Moreover, while expanding at a breathtaking rate, the bank reported operating profits for almost every year between 1986 and 1997, with the exception of 1991 and 1992. And, although inexpensive funds and grants from donor agencies initially helped Grameen, increasingly it came to rely mostly on market resources. Beyond the financial results, World Bank experts found that Grameen was having an impact on poverty Wages increased in villages where the bank operated, borrowers saw increases in their savings and in per capita consumption, and even the school enrollment of their children seemed to increase.

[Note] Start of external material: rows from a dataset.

[0,62,-25,-18,29,9,35] out 9
[-55,-28,-22,-58] out -22
[-55,-52,7,-35,-39,-66,34] out -66
[4,60,-12,35,-61,-46] out -61
[48,-52,-15,-45,-60] out -45
[-4,1,-11,-53,-8,26,0] out 26
---
[[-11.34  -0.40 -16.65  19.08  -1.82  11.11  -8.98]
 [-14.85  -4.49 -19.63  15.56   5.18  14.93  -2.47]]
-1.82

[ 107.641 -159.177  131.459   78.185  -32.597]
-32.597

[ 0.083  0.311  1.126  1.911 -0.536 -1.740  0.549]
-0.536

[[ 1.6 -0.5  0.7  1.7 -0.1]
 [-1.3  1.8  0.1 -1.2 -0.8]]
-0.1

[[ 0.11 -0.05  0.23  0.21  0.11 -0.09  0.05]
 [-0.18  0.15  0.01  0.03  0.02  0.02  0.16]
 [ 0.11  0.04 -0.17  0.06 -0.17 -0.16 -0.06]]
0.11

[-0.074  0.171 -0.180 -0.119  0.029  0.195]
0.029

[-135.601 -100.525  149.435  101.768  -19.450  -26.398    6.980]
-19.450

[[ 116.6  -74.9   51.4 -118.7 -106.2  -53.3]
 [ -64.8  -88.7  -91.3 -114.7  -87.5  -99.9]]
-106.2

[[ 0.166 -0.273  0.251  1.064 -1.603 -0.750  1.644]
 [-0.139 -0.212  0.560 -0.163  0.494 -0.530 -0.400]
 [-0.844 -0.431 -1.298 -1.531  0.295  0.644 -1.431]]
-1.603
---
array([[181,  11, 246,  17, 204, 154,  68],
       [115, 123, 190, 115, 192, 141,  67],
       [131,  79, 137,  55, 112, 168, 207]])
137

array([[4306, 7811, 5546, 6924, 2551, 3805],
       [5191, 5838, 5237, 6570, 2034, 3886],
       [4498, 6679, 5423, 6274, 3099, 4476]])
5423

array([[27, 68, 91, 46, 86, 34],
       [25, 62, 85, 16, 69, 19],
       [30, 77, 87, 51, 84, 33]])
87

array([[43,  7, 44, 88, 11, 27, 28],
       [49, 13, 70, 65, 45, 56, 23],
       [10, 18, 44, 73, 28, 14, 17]])
44

array([[ 11, -18, -16,  37, -14],
       [-35, -23, -17, -28, -17],
       [ 17, -12, -23,  17, -24]])
-23

array([[4, 7, 0, 7, 4, 4, 4],
       [4, 4, 0, 4, 4, 4, 7],
       [4, 4, 0, 4, 4, 5, 8]])
0

array([[5879, 5864, 5810, 6438, 4660, 5803, 6831],
       [5106, 4837, 6420, 4550, 8947, 6203, 3243],
       [5467, 5285, 6223, 5650, 6711, 6081, 5206]])
6223

array([[770, 887, 697, 589, 204],
       [825, 970, 740, 604, 154],
       [512, 456, 452, 668, 421]])
452
---
1643  6450  2498  9914
3225  3003  1402  4365
6100  4637  7474  2282
-> 9914, 1402

7  6  4  1  2 -> 7, 1

3256  2565  4421  4304  9871 -> 9871, 2565

123  122   29   95   30  168
165  147  105   45  181  204
 84  102  181  181  126   55
-> 204, 29

-900   585   624  -506  -108 -> 624, -900

792   66  372  385 -> 792, 66
---
[-42,-60,-8,-34,34] -8
[25,19,57,-43,15] 57
[72,-38,-18,-59,1] -18
[0,55,-30,-52,-44] -30
[-48,26,-58,-10,0] -58
[64,-49,-63,-42,58] -63
[-62,-24,15,-1,-54] 15
---
[[-64,-47,-17,9,-2],
[65,44,14,-13,1],
[68,44,17,-10,0]] value -17

[[68,45,16,-11,0,40],
[68,44,17,-11,1,39],
[66,44,16,-11,1,39]] value -11

[[-24,-60,25,-30],
[35,-9,-3,-31],
[-33,-64,28,-29]] value -60

[[-27,20,-50,-18,-3,-8],
[22,22,-14,56,42,-44],
[43,16,-1,30,50,-22]] value -18

[[61,39,15,-10,0],
[-59,-39,-15,9,-1],
[-62,-43,-15,11,-1]] value 15

[[-54,18,-27,-9,-9,-9,10],
[17,17,12,7,1,-7,-5],
[-32,6,-21,0,14,-7,-38]] value -9
---
19	21	8	-9	-19	-13	3
-26	0	0	-28	-53	-40	-5
21	-14	-19	1	36	37	8
-> -28

-45	-53	-32	37 -> -32

-69	10	-44	21	47	40	51 -> 10

36	44	50	-57	-44	-48	-61 -> -48

12	0	20	-5	1	-4	2
7	4	16	-8	5	-7	-1
30	17	66	-32	15	-25	-1
-> -8

-46	-47	51	42	49
55	47	-71	-53	-48
43	52	-50	-45	-47
-> -50
---
array([[  1.137,  -7.164,  20.054, -13.181],
       [ -0.310,   7.811, -21.153,  12.735],
       [  0.667,  -7.114,  21.104, -13.695]]) => -13.181

array([[-194.30,  151.65,  135.56,  140.89,  155.71,  131.79,  154.63],
       [ 156.23, -209.72, -181.73, -196.81, -223.99, -183.54, -177.14]]) => 154.63

array([ 0.006,  0.130,  0.172, -0.188, -0.041,  0.047, -0.014]) => -0.014

array([-0.04,  0.17, -0.15,  0.00,  0.00,  0.02, -0.06]) => -0.06

array([-1.303, -1.345,  1.137,  0.963]) => 0.963

array([  9.77, -12.59, -16.88,   5.87]) => 5.87

array([-0.433, -0.253, -1.891, -1.185,  1.554, -1.014]) => -1.014

array([[  37.684,  133.605,  135.370,  125.120, -185.088,  -57.147,
         172.235],
       [ 143.248,  -20.183,  153.710,  119.638,   16.526,   61.182,
           9.548],
       [  37.997,   28.090,  122.742,   51.026,   33.243,   58.501,
          72.474]]) => 172.235

array([   5.4,   61.5,  128.4, -150.1]) => -150.1

array([ 1.18, -1.68,  1.35, -1.88,  1.48, -1.10]) => -1.10
---
[9, 26, -16, -24, 42, -65, 1] gives -16
[[-50, -4, 36, -9, -25], [-44, -49, 9, -41, -55]] gives -44
[54, 33, -40, -50, 20] gives 54
[18, -12, 52, 2, 38, 41] gives -12
[[-34, 38, 25, 20], [-60, -36, 13, 42], [-30, 16, 27, 36]] gives 42
[39, 38, 41, -47, -35, -44, 57] gives 41
[[-51, -64, 4, -21, -8, 38], [-63, -22, 6, 13, 36, 6], [34, -1, 55, -60, -21, 44]] gives -1
[[26, 26, 27, 30, 13], [23, 52, 22, 36, 16]] gives 23
---
[[-48  -3  31   6]
 [ 26   5 -23 -13]
 [ 41  -9 -26  -9]] Out: -9

[[6795 7109 7641 5998 6625 5224]
 [3395 4260 6040 8278 7442 3185]
 [3306 3270 2332 5052 4227 6507]] Out: 6507

[[576 720 299  21 181 775]
 [366 338 346 333 348 338]
 [369 337 361 324 337 327]] Out: 327

[[  -4 -312 -256  768  381   41]
 [   8 -360 -452  -71 -406 -182]
 [-173  731 -338   81 -734   64]] Out: 64

[[-120  117  775    8 -352   23]
 [-968  505 -194 -148  841  258]
 [-465  296  -68  -32  479  165]] Out: 165

[[5135 5271 5162 5101 5257]
 [8045 2205 3060 4683 4868]
 [5574 6266 5286 4293 6685]] Out: 6685
---
[[63.75, 186.68, -133.32, 172.39], [65.88, 196.05, -144.14, 181.00]] >> 63.75, 181.00
[[-6.742, -8.630, 6.662, -19.175], [-4.367, 16.161, 11.754, -15.702]] >> -6.742, -15.702
[9.6, 9.9, -12.4, -6.0, 2.4, 11.1] >> 9.6, 11.1
[[198.8, -159.1, 183.0, 203.2, -8.5], [-135.0, 217.9, -118.9, -140.0, 69.6], [186.4, -144.8, 172.0, 190.8, -5.4]] >> 198.8, -5.4
[[-0.20, -0.12, 0.09, 0.21], [0.01, 0.02, 0.06, -0.13]] >> -0.20, -0.13
[[16.601, 12.561, 19.191, 10.483, 11.511], [8.728, 13.755, -18.612, 10.048, 18.233]] >> 16.601, 18.233
---
array([[ 41,  15,  59,  24,  12, -57],
       [-25,  33, -53,  48, -33, -37],
       [-43, -31,  29,  34, -29, -28]]) result: 41, -28

array([[-53, -61, -27, -16, -44,  48, -40],
       [ 47,  51,  21,   1,  38, -54,  35]]) result: -53, 35

array([ 52,  51,  19,   7,  38, -43,  35]) result: 52, 35

array([61, 60, 22,  8, 45]) result: 61, 45

array([39, 65, 22, 45, 11]) result: 39, 11

array([ 60, -51,  48, -51, -58]) result: 60, -58

array([-47, -54, -61, -25,   1, -39,  54]) result: -47, 54

array([[-32, -33, -26, -37,  15, -32],
       [-52,  39,   4,  18,  17, -52]]) result: -32, -52

array([ 27,  54, -34, -39,  18]) result: 27, 18

array([-53, -55, -58, -24]) result: -53, -24
---
[[-47,51,-46,48,60,-65],
[32,-50,44,-45,-56,49],
[31,-50,35,-40,-53,52]] ans = -47

[[-28,-30,-34,28,-24,27,-25],
[-43,-43,-54,48,-37,43,-38],
[33,35,41,-35,30,-32,25]] ans = -28

[[11,28,42,24,32,-31,-32],
[50,20,-13,7,-9,7,-54],
[5,51,15,48,-24,22,-7]] ans = 11

[[21,1,53,-58,46,49,-26],
[36,20,44,-56,51,55,-9],
[-36,-2,-46,60,-55,-45,4]] ans = 21

[[-33,-38,-38,27],
[-39,-45,-45,34],
[46,53,54,-36]] ans = -33

[[-38,-10,30,-24,-17,4,37],
[6,25,-1,11,46,56,12],
[-13,8,42,17,36,50,17]] ans = -38

[[15,-31,20,9,59],
[-22,10,-25,-11,6],
[22,3,-19,6,33]] ans = 15

[[2,27,-2,4,54],
[3,-32,-11,5,-31],
[1,-41,-5,5,-44]] ans = 2

[[1,-1,41,9,71,-12,39],
[-2,-24,32,29,15,-25,43],
[40,-21,8,-33,-9,-17,-46]] ans = 1

[[30,52,-15,3,44,-3,-28],
[-7,-6,3,-9,-1,12,-5],
[15,7,-8,5,-21,-8,-6]] ans = 30
---
[-19,55,27,31,0,43,5]
0
[55,21,36,17,22]
36
[51,26,2,47,-13,-32,37]
-13
[0,0,2,51,51,2]
51
[-54,-22,-31,3,52]
-31
[-55,-11,31,52,67]
31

Propelled by the enthusiasm that Grameen and other developing country programs generated, microlending projects sprouted and spread around the world, reaching about 15 million people to date. In the United States, microlending programs began to appear in increasing numbers in the mid to late 1980s and received support from the government and the media. Yet, the transfer of lending techniques from the developing world to the economic and social environment of an industrialized nation posed significant challenges. It also raised questions about the differences between poverty in developed and developing countries, and about the difficulties of adapting institutions from one culture to another.

FERTILE GROUND

The inspiration for what eventually became Grameen Bank came from Muhammad Yunus's close contact with village life in Bangladesh. Studying the growing problem of landlessness among villagers, Yunus had found that, in many cases, peasants would lose their property after illness or a poor crop forced them to borrow money at rates as high as 600 percent a year. Lack of access to credit at reasonable rates also prevented the cash-strapped peasants from growing businesses, increasing their profits, or building up their wealth. For instance, rickshaw pulling was a common occupation among men, but most rickshaw drivers did not own the vehicles they operated. What they made after paying rental fees barely allowed for subsistence. If instead of paying rent they could pay back a loan, in a year they could own their own rickshaw and start building up assets - and maybe even another business for a second source of income.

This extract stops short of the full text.